Throughout my negotiations with the fence, my heart pounded as hard as when I had been running. My imagination created vivid scenes in which I heard a shot a split second before being pierced by a bullet. The short tragic film ended with the villain burying me in these woods and never being caught, while Kay spent the rest of her life wondering where I was.
The building I'd seen proved to be an old barn, not very large, built into the side of the hill so that you could enter either floor from ground level. The foundation, made of the same stone as Bob’s house, supported boards weathered to silver.

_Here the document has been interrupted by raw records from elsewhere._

There are 3 ways to turn a row about zero (a turn may also mirror it). The second row of each pair is the first, turned, with some noise. The first 27 pairs use one turn. New pairs use 2 turns, one after the other, and a turn may come again.
Some pairs, each with its turns in order after it:
[-26 -15   3 -17  16   8  -9 -12]
[ -6   2   5 -13 -14  -9 -35  -2] -> Non

[-12  -6  -2   1 -21  -2   0  -4]
[-10   5  -4 -13  -7  17  -4   4] -> Pige

[-6 12  3 -1  2 -6  6  3]
[-6 -8 -7 -4  3 -8 -6  1] -> Pige

[  8   4   7 -12   7  -5  -8 -20]
[  5  10 -13  -2  -7 -17  -1  15] -> bopim

[-12   5 -10  -4   7   4   4 -19]
[ -1  16  -9  -5  -1 -12   1  14] -> Pige

[  5   1   1   4 -10  -5   3 -17]
[-2 -6 -8 15  8 -7 -1  6] -> Non

[ 17 -26  14   6   5   0  -3   1]
[-26   5   9  -8 -14 -12   3  -3] -> bopim

[-5  4  6  0 -5 -2 -1  8]
[ 2  3 12  3  3  3  1 -2] -> Non

[ 26  -8   1 -11  -1  23  -2   5]
[  7 -24  -7   0 -24  11   9  -1] -> Non

[ -2  17  10   0   0   8 -10  -4]
[ 17  -4   6   6  -3 -10  -6   9] -> bopim

[10 -1 18  2  0 -4 20 -5]
[17 -4  0  7  3 -2  4 22] -> Non

[  7  10  -6  11 -21   3  -6  -9]
[11 16 17 -1  9  7  1 11] -> bopim

[-7  1 -7  5 -5 23  7  0]
[ -4 -19   6 -13   4  -9   4  -5] -> Non

[-11   2 -11   4  -2  15  -7  -6]
[-6 14  9 -5  2  0  0 15] -> Pige

[-12  -3 -16  15  15 -26   8  -1]
[-17   2 -16  11  29   2  -7  -7] -> bopim

[ 6 23 -8 -4  3 -8  7 21]
[ 15   9  -1  -9  14  16  13 -12] -> Non

[  1  12   4  -5 -21   3  -7  -3]
[-21  -6   3  -1 -13   6   4   4] -> Pige

[-5 12 -2 14 12 -6  4  0]
[ 0 -8  0  6 19 -7 -4  2] -> bopim

[-1 -1  5  8  6  9 -2 12]
[ 7 -8 13 -1  7  0 -4  3] -> Pige

[ 24  26   4 -17   2  18 -22  -1]
[ -1 -21 -10   7  -3  39  -6 -10] -> Non

[  2   0  -1  -6  -3  14 -15   1]
[-5  6 17  0 -7 -1  9  1] -> Pige

[  0  -1  11 -10   1   2  10  -1]
[ 2 -6 -5  0 -8 -5 13 -2] -> bopim

[ -1  13  26   0  -4 -10  -5   1]
[ 13   3   7  12  -3 -23   4  -8] -> bopim

[-4 21  1  7 -6  8  1 -7]
[ -3 -13   3   0  21   6  -1  -1] -> Non

[  1 -26   3 -15   9  12   9  10]
[ 26   8  11  -6 -12  -2 -11 -14] -> Pige

[-12 -26  -9   2  -5  -2  -9  -4]
[  9  19   2 -15   3  17   6  -5] -> Pige

[  0 -26   5  -5  11   6  -5   0]
[-21  -3  -5  -1 -20   0  -4   0] -> bopim

New pairs. What belongs after each?
[-9 -2 -1  1 -5 -2  3  5]
[ 5  2  1  3 -1  3  2 11] -> bopim Pige

[ -7   1   0   7  -2 -26  12  -6]
[  5   4 -14   6  19 -12  -4  14] -> bopim Pige

[ 2 -7  0  1 -4  6  0 10]
[ 2 -5  5  1 -7 -1  9  3] -> Pige Pige

[ 6  3 15 -7 -2  2 26  2]
[-12   0 -10  -2   5   4  27  -3] -> bopim bopim

[ -2   0   9  -2   3  -2 -12  -5]
[-11  -3  12  -1   2   4  -2  -3] -> Non Non

[  0   3  -2   1 -26   2   7   1]
[ -8   6  18 -15  -5   5   0   8] -> Pige Pige

[  1  14 -26  14  -6   9   5  -4]
[ -8 -10  14 -10  24  -8   1   8] -> Pige Pige

[-2  1  1  8  0 -3  4 -1]
[ 0 -5 -4  0  3 -5 -1 -5] -> Non bopim

[-20 -11  -1  12   7   0   7   1]
[  1   2  13  10  -2 -17   0 -15] -> Pige Pige

[-11   0  -1   8  12   8 -24  -8]
[-8 -7 18 -6 15 13 12 -6] -> bopim Pige

[  2  -6   4 -17 -18   1  -9 -24]
[-25 -13   4  11  -3   4 -19   3] -> bopim Pige

[-1 -1  8 -8 -4  5  1  3]
[ 3 -2  4 11 -5 -4 -2 -2] -> Pige Non

[ 2 -8 15  8 -1  5 10  1]
[  8  -8 -12 -12  -4   7  -6   3] -> bopim Pige

[  4   3   3  -3 -20   8  -6   2]
[ -4 -14   4   8 -15   0   0   1] -> bopim Pige

[ 14  -1   2 -14   2   2   1 -11]
[-1 -2 -2 12 13 -9 11  1] -> Pige Non

[-18  -7   3  -3   2  -4   3   1]
[  9   7  -2   4  -2 -13  -6  -5] -> Non bopim

[ -1  -6 -15   3 -17  -8  -7   2]
[ -4   5   6  -8  -4 -13   0  20] -> Pige Pige

[  1   4   5 -12  -2  -4 -19   0]
[10 17  6 -7  3 -3 -7  0] -> bopim bopim

[  5 -26  -4  -2  -9 -12   0   2]
[21 -6 -2 16  4 10  5 11] -> bopim bopim

[ -2   1   8 -14  10  11  -1   7]
[-5 18  1 -4 -7 10  4 -3] -> bopim bopim

[ 20 -13 -11  -8  -7  -4  -2   3]
[ 12  -9   1   1   8   5 -16 -16] -> bopim Non

[ 2 10  2 -5 -2 -6 -1 -4]
[-8 -4 -5 -7 -1  3  2  4] -> Non Non

[ -3  15  18  -9  17   3   5 -23]
[-16   4   2 -11 -25  18   5 -11] -> Non Non

[  3   4  -3   5   5  -2 -12 -22]
[ 12   4   1 -13  15  -5  13   0] -> Pige Non

[ 15  -7 -13  11  -8   0  -1   3]
[  9   2  -3  -4  11 -20   6   1] -> Non Non

[ 6 -6 -4  1 -7  0 -8  7]
[11  1  1  2 -8 -3 -1  5] -> bopim bopim

[ -4   0  -9 -13   3   2   4   1]
[-1 14  5  5 -5  1 -6 -1] -> bopim Pige

[ -2  12 -17   4   5  -8  -1  16]
[ -7  -2 -11  -7  -8  -7 -14  17] -> bopim bopim

[  5 -22   6  12  24 -13  -3  10]
[-15  -2  -6 -23   4 -17   7  19] -> Pige bopim

[  0  -1  -3 -15   0   2   0   4]
[ 1 -9 -7  6 -2 -4  2 -9] -> bopim Non

[-21   0   3 -19   0  10   0  -7]
[ -7 -11  -2   4  -4 -11  25  -6] -> bopim Non

[ -3   6  15  -6   9   4  26 -14]
[-10   3  -1 -24  -7  -8 -16 -15] -> Non bopim

[ -8  26   9 -13   1  -3   3 -20]
[-12   6   5 -25  21  -3   0 -11] -> bopim bopim

[-15   2  -2   5  -7   1   1 -15]
[ -6  -2   5 -11   5   3  17   7] -> bopim Non

[ 4  9  1 -2 17 -1  3 -4]
[  1  -2 -11   5  13   4   0  -7] -> Pige Pige

[ -4   3   3   2   1  21 -11   1]
[  4 -22   1  -7  -5   0  -2  -6] -> Pige Pige

[ -3   3   7   0   1   0 -19   6]
[ 7 -8 10 12 -8  1 -1  7] -> Non bopim

[-13   0  -2   4   0  16   2  26]
[  7   0  -8   3 -19 -12  21   1] -> Non bopim

[15  1  5  2 11  5 23 26]
[ 32 -16  -6   1 -10   5  12   0] -> Non Non

[-8 -8  9 18  2 26 -3  5]
[ 14 -14  13 -19  -5  19   5   1] -> bopim Pige

[ 6 -5  0  0  9 -4  8  1]
[ 7  0 -3  1  0  4  8 -9] -> Non Non

[-12 -16   7 -26 -14  -6  -1  10]
[-16  11  -7  10 -16  13  -4  20] -> bopim Pige

[  2   6   1  -2 -16   4   3   4]
[15 -3 -5  5 -1  6  2  5] -> Non Pige

[ -5   0  -6 -14  -1   3   3   2]
[  0 -10  -8   0  -4  -4   6  -7] -> bopim Non

[-7  4 17  3 -2 -3 14  8]
[-16   4  -1   6   6  -5  16   5] -> bopim bopim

I took a deep breath and listened. Birds still sang their morning chorus, in the distance traffic hummed, and Jack shuffled through fallen leaves as he sniffed at the base of the upper-level door. Both dogs were calm, so I went over and pulled at the door. The hinges gave a loud creak but the door opened easily.
Inside, slanted morning light streamed through two windows high in the wall as well as gaps between the boards. A drift of leaves and a few stray pieces of paper—some faded gum wrappers, an old flyer for someone’s gardening business—decorated the floor. Jack went to a stack of hay bales piled near one wall and gave them a searching examination with his nose. They looked old; dull and faded and not fragrant like I think of hay being. Jack gave a huge sneeze; they must be full of dust.